The fictional gives both freedom of thought and a veneer of protection. These are just witch trials from history, these are just animals. This too is more sophisticated than direct correlation and commentary, it’s engagement and recognition, and perhaps a call to action—all with a wink.

In introductory craft teaching, allegory is often reduced to the concepts of theme and metaphor. Theme is fuzzier and not always tied to narrative drive, and metaphor is too focused a trope for allegory’s range. It’s helpful to think of allegory as metaphor and theme squeezed together and drunk on maximalism. 

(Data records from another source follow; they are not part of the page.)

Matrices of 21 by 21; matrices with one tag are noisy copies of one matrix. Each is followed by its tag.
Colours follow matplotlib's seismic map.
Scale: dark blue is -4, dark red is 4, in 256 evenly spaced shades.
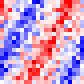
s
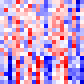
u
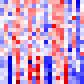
u
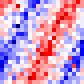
s
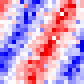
s
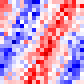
s
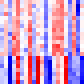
u
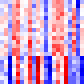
u
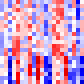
u
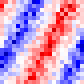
s
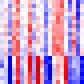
u
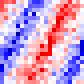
s
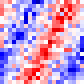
s
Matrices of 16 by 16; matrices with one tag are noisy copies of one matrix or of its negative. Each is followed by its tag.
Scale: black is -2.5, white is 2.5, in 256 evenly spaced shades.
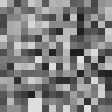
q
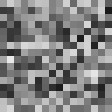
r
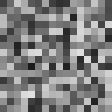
q
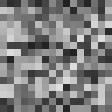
r
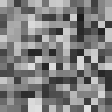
q
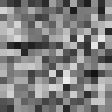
r
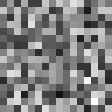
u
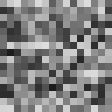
r
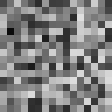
q
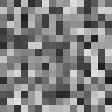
u
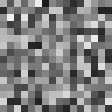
u
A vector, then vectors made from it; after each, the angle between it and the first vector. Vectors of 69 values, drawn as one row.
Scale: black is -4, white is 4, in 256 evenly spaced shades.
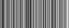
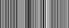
partly aligned
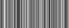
orthogonal
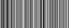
partly aligned
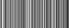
nearly opposite
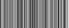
orthogonal
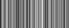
orthogonal
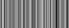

It should be catnip for novelists, yet readers and writers alike still fear it. In our earliest encounters with the form, we’re taught to see it in broad strokes and to intentionally look for moralizing, not for the nuance and depth the works themselves have. When we’re first taught to read for the symbolic, it’s too often at the expense of reading for everything else. The whale is knowledge. The horses are the workers. That early teaching overlooks what’s been made beyond the symbol, the art that the symbolic allows.

A Final Word on Allegory

A final pleasure of allegory is that you need never say you’re working in it, as has become necessary with satire. I say that I write from place or voice, which is true—but the kernel of it is allegory and the way it worms into the mind. Understanding is fluid, and there are as many meanings for the white whale as there are editions of Moby Dick. 

Novels and their interpretations are a long, long game. A reader may walk away from a book thinking they’ve just read an odd story about pigs. Years later, that same reader might hear a politician echo one of those farm animals, and shiver. That’s allegory’s gift.